- Atlantis Atlantis
- Coordinates: 33°34′S 18°29′E﻿ / ﻿33.567°S 18.483°E
- Country: South Africa
- Province: Western Cape
- Municipality: City of Cape Town

Area
- • Total: 28.84 km^{2} (11.14 sq mi)

Population (2011)
- • Total: 67,491
- • Density: 2,340/km^{2} (6,061/sq mi)

Racial makeup (2011)
- • Black African: 12.9%
- • Coloured: 85.0%
- • Indian/Asian: 0.4%
- • White: 0.1%
- • Other: 1.6%

First languages (2011)
- • Afrikaans: 79.5%
- • English: 9.4%
- • Xhosa: 7.7%
- • Other: 3.4%
- Time zone: UTC+2 (SAST)
- Postal code (street): 7349
- Area code: 021

= Atlantis, South Africa =

Suburb of Cape Town, in the Western Cape, South Africa

Atlantis is a town in the Western Cape province of South Africa. It is 40 km north of Cape Town. As of 2024, it has approximately 90,207 residents. Major challenges in the area include unemployment, lack of housing, and crime.

==History==

=== Establishment ===
The suburb of Atlantis was established by the South African apartheid government during the 1970s for the Coloured population of Cape Town under the Group Areas Act.

In order to attract industry and residents to Atlantis, the government introduced various incentives to attract manufacturing firms via relocation tax credits. In its heyday in the early to mid-1980s, there were approximately 50 industrialists in Atlantis employing people from nearly 8,000 households. These industries included large manufacturing companies such as Tedelex and Atlantis Diesel Engines.

=== Economic decline ===
From the mid-1980s onward, manufacturing activities in Atlantis declined with the termination of incentive programs and defense manufacturing contracts. The lack of incentives significantly reduced the attractiveness of the area. While Atlantis has since been through a series of mini economic booms and busts, the area's general economic trend has been of decline.

Currently, only about 3% of Atlantis' original companies still have business the area.

=== Revitalization efforts ===
Numerous new factories and businesses have started to operate in Atlantis. In the twenty-first century, over a billion rand has been invested into Atlantis by large multinationals. Currently, there are 94 factories and 77 services businesses in Atlantis.

Over 600 million rand has been invested by the green manufacturing industry to create wind towers, wind tower internals, and solar panels, among other goods.
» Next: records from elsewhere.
A small network was shown many inputs. Here are its activations along a few directions, one row for each input.
In each table, some parts of the input vary, and every possible input appears once, in random order.
Descriptions start from the smaller parts, as in this example, which fits no table here: one of 5 places around a ring, together with either a single point or one of 9 places along a line or (one of 2 separate values, together with one of 6 places along a line).
Shared parts are said once, and a part with two or three values counts as separate values.
In the rows, zero is written as 128.

Other details of the inputs vary at random and push rows far along two fixed directions, the same in every table; ignore that.

A family of inputs:
x1: [153 138 101 135  95 136 131  97  96 128 183]
x2: [ 72 124 140 108 171  86 118 192 178 157  34]
x3: [126 111 136 146 139 146 126 102 137  96  98]
x4: [172 119  74 119  94 136 125 114  84 139 160]
x5: [144 117 139 153 141 145 133 113 138 104 107]
x6: [103 157 118  90  87  67 129 160 104 193 196]
x7: [ 79 139 142 116 129  70 125 165 149 163 120]
x8: [ 77 147 152 117 150  77 117 167 154 161 110]
x9: [135 118 142 145 149 151 127 106 134 101 103]
x10: [134 117 139 136 146 160 130 114 143  97 105]
x11: [159 138 109 120  98 155 136 115  96 127 186]
x12: [107 169 118  81  96  75 137 166 108 195 198]
x13: [ 69 148 152 101 153  84 125 166 158 156 103]
x14: [135 127 133 147 144 152 133 110 145  96 102]
x15: [155 127 108 128  90 145 128 110  92 127 185]
x16: [137 112 144 142 147 155 123 113 137 102 109]
x17: [140 111 144 146 139 156 124 121 135 101 109]
x18: [155 106 110 139 144 148 124 127 122 115  86]
x19: [168 135 114 127  99 142 137 108  93 134 183]
x20: [128 106 138 143 137 151 122 108 139  97 105]
x21: [141 122 134 147 139 149 140 114 145  99 104]
Each input here is: one of 3 separate values, together with either a single point or one of 6 places around a ring.
Changing only the choice among 3 separate values turns x2 into x18. The same change can be made to x10. Which row results?
Answer: x16
List by row number the other rows that have the choice among 3 separate values in common with x3.
Answer: x1, x4, x6, x7, x15, x20

A family of inputs:
x22: [141 113 142 123 154 151 126 147 140 125  86]
x23: [148 129  89 100  85 115 120 147  84 168 197]
x24: [ 86 114 130 108 136 100 112 184 146 156  95]
x25: [179  81 122 192 140 185 122  50 124  48  86]
x26: [110 139 147 120 162 152 128 131 154 106  91]
x27: [203 138 107 162  76 173 149  56  74  97 231]
x28: [204 121  66 147  68 163 135  46  57 113 226]
x29: [122 137 153 130 163 157 127 132 146 116 105]
x30: [136 122 119 127 146 131 135 131 150 117  65]
x31: [133  92 137 143 134 150 114  98 131  96 115]
x32: [138 106 121 154 134 128 119 133 139 118  75]
x33: [ 74 139 171 114 129  99 128 159 158 144 144]
x34: [195 101 107 162 139 190 151  81 118  73  80]
x35: [122 130 104  96  99 106 114 160 103 161 154]
x36: [117 127 170 159 134 127 136 119 157 105 111]
x37: [112 150 147 105  96 104 134 138 117 154 213]
x38: [ 94 118 139 112 140  92 102 185 140 158 101]
x39: [116 144 128 138 157 140 139 120 157 114  96]
x40: [123 140  87 108  93  87 124 150 106 164 146]
x41: [120 108 138 155 137 120 117 107 138 114  92]
x42: [115 146 132 135 157 138 136 117 157 104  82]
x43: [153 141  69 110  75  94 131 136  82 175 200]
x44: [ 79 122 153 113 138  84  99 153 136 155 126]
x45: [158 107 125 124 146 161 133 130 134 111 100]
x46: [ 74 131 127 120 128  72 117 145 144 160 117]
x47: [140 168 105  91 109 131 137 129  92 162 222]
x48: [108 165 135 115  91  89 138 132 123 152 188]
x49: [129 140 107  87 118 119 134 162 112 174 159]
x50: [146 120 127 139 148 135 133 132 143 125  77]
x51: [106 119 182 141 141 139 133 127 153  98 110]
x52: [102 104 146 130 139 130 107 119 146 105  88]
x53: [ 91 121 132 103 129  90 114 184 128 163 108]
x54: [133 145 110  82 114 116 130 158 109 167 153]
x55: [216 121  59 150  73 163 131  81  58 119 199]
x56: [108 119 184 145 147 136 123 130 157 100 114]
x57: [141 169 113  99 116 133 130 131  88 160 214]
x58: [111 121 184 143 139 140 126 131 156 107 118]
x59: [174 115 135 159 158 219 142  75 123  55 100]
x60: [168  77 142 175 139 200 114  67 128  58  92]
x61: [101 131 146  97 158  98 118 186 146 164  99]
x62: [ 79 134 130 116 125  71 113 140 141 151 108]
x63: [164 156  73  96  88 105 143 133  87 182 203]
x64: [112 109 136 151 139 116 124 107 136 108  85]
x65: [153 118 106 134 137 148 142 121 139 120  90]
x66: [ 90 169 141 114 150  90 130 157 147 165 123]
x67: [213 159  65 135  87 182 154  58  66 116 238]
x68: [136 163 116 117  74  98 147 116  98 159 240]
x69: [ 71 118 144 111 135  93 108 152 145 152 119]
x70: [ 87 127 111 118 127  77 121 176 147 165  94]
x71: [163  77 138 171 139 197 121  66 121  52  89]
x72: [126 162 118 121  81 104 147 120 106 156 222]
x73: [189  82 103 181 128 188 136  79 118  59  70]
x74: [133  99 136 139 139 144 110 147 138 118  83]
x75: [119 143 137 142 161 138 142 117 146 107  88]
x76: [112 129 165 155 135 122 143 116 152 101 108]
x77: [ 87 170 138 112 154  80 128 161 145 165 128]
x78: [ 77 154 147  99 159 112 128 167 154 154 120]
x79: [134 111 139 119 155 146 133 146 136 120  80]
x80: [102 144 128 106 148  73 125 178 147 174 100]
x81: [108 124 173 134 132 139 128 123 157  96 115]
Changing only one part turns x70 into x24. The same change can be made to x75. Which row results?
Answer: x59
Changing only one part turns x71 into x64. The same change can be made to x69. Which row results?
Answer: x46
What is each input in this table made of?
Answer: one of 2 separate values, together with one of 5 places around a ring, together with one of 6 places around a ring
Start at x63 and move only the place on the ring of 6, one step at a time. The first step leads to x65. Which rows follow, in order?
Answer: x30, x34, x50, x80
Change only the choice among 2 separate values in x26. List by row number the other rows that result.
Answer: x42

A family of inputs:
x82: [ 71 123 160 113 162 103 120 166 174 134  65]
x83: [125 129 141 128 123 132 125 118 123 125 157]
x84: [142 143  93  95  85 110 123 139  75 175 209]
x85: [ 84 156 125  96 138  73 127 171 140 176 124]
x86: [ 87 131 147 122 166  97 127 164 174 136  55]
x87: [ 87 134 136  97 127  73 116 191 136 180 121]
x88: [133 146  92 112  77  99 128 121  86 164 210]
x89: [141 118 118 121 117 131 122 136 113 135 134]
x90: [ 81 122 160 116 160 103 124 170 175 134  62]
x91: [161 110 111 155 108 153 131  91 117  96 131]
x92: [195  97 131 174 123 212 136  57 114  53 134]
x93: [133 119 117 119 119 133 118 130 111 133 136]
x94: [ 77 132 147 120 168  97 122 160 172 136  57]
x95: [133 130 122 116 121 136 133 127 121 130 141]
x96: [197 113 138 182 127 217 151  51 121  44 137]
x97: [150 160  87  93  98 113 133 145  83 181 202]
x98: [139 147  90 109  88 102 125 121  78 172 202]
x99: [199  89 108 184 111 198 138  60 115  54 113]
x100: [110 103 149 149 162 118 119 136 164 110  47]
x101: [139 152 119 110  88 113 133 130  91 163 220]
x102: [126 170 128 110  97 115 139 117  97 155 228]
x103: [123 113 142 138 170 140 126 151 164 112  50]
x104: [134  82 148 174 172 160 121 102 165  66  25]
x105: [ 65 130 174 119 155  93 113 160 167 140 100]
x106: [111 113 144 133 176 137 122 147 164 112  49]
x107: [122 124 116 135 109 119 123 114 120 126 141]
x108: [138 135 109 117 134 139 126 130 114 138 134]
x109: [209  96 111 166 120 220 146  68 113  56 118]
x110: [143 123 114 135 117 119 128 126 115 138 132]
x111: [145 139 109 125 124 128 139 130 122 136 131]
x112: [119 153 144 128 119 133 134 109 121 125 178]
x113: [ 75 164 165 108 134  79 131 160 149 162 152]
What is each input in this table made of?
Answer: one of 4 places along a line, together with either one of 2 separate values or one of 6 places along a line
Changing only the place on the line of 4 turns x109 into x95. The same change can be made to x99. Which row results?
Answer: x88
List by row number the other rows that have the place on the line of 4 in common with x100.
Answer: x86, x89, x90, x91, x92, x97, x113
Change only the place on the line of 6 in x108. List by row number the other rows that result.
Answer: x82, x93, x94, x98, x107
Change only the choice among 2 separate values in x112. List by row number the other rows that result.
Answer: x105

A family of inputs:
x114: [154 122 116 147 140 158 140 100 133  98 103]
x115: [102 129 129 116 126  94 119 148 132 153 126]
x116: [147 101 118 155 120 149 125  97 125  94 106]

The investment is the result of cooperation between the City of Cape Town, the Western Cape Government, the South African Department of Trade and Industry, and GreenCape.

In 2013, the City of Cape Town, in cooperation with the Western Cape Provincial Government, declared Atlantis as a priority area for economic development, establishing a Greentech hub for manufacturing of components for the renewable energy and other green industries. An application has also been submitted for the Atlantis Industrial Area to be declared a Special Economic Zone (SEZ) with a focus on green technology. The SEZ status would provide investors a range of incentives such as co-location and access to established markets.

In the same year, Hisense opened a factory in the town in June, thus injecting 350 million rand into the first phase of the Atlantis plant, creating 300 production positions, and introducing a skills transfer program led by technicians and engineers from China.

There have been a range of other interventions to revitalize the local economy:

- Upgrading of infrastructure, such as the electricity supply, improved public transport system (MyCiti Bus System), installation of a fiber optic network to improve the broad band utilization, and load shedding curtailment agreements.
- A special package of investment incentives for Atlantis like fast-tracking of building plan approval and land use applications, the waiver of building plan scrutiny fees, reduced electricity tariffs for large electricity users, partial waiver of development contributions, as well as the establishment of an Investment Facilitation Office. Through these initiatives, business is less costly and more efficient to conduct in the area.

The biggest new investment was the GRI South Africa factory, which manufactures wind turbine towers. The investment was approximately 400 million rand and subsequently created 230 new jobs.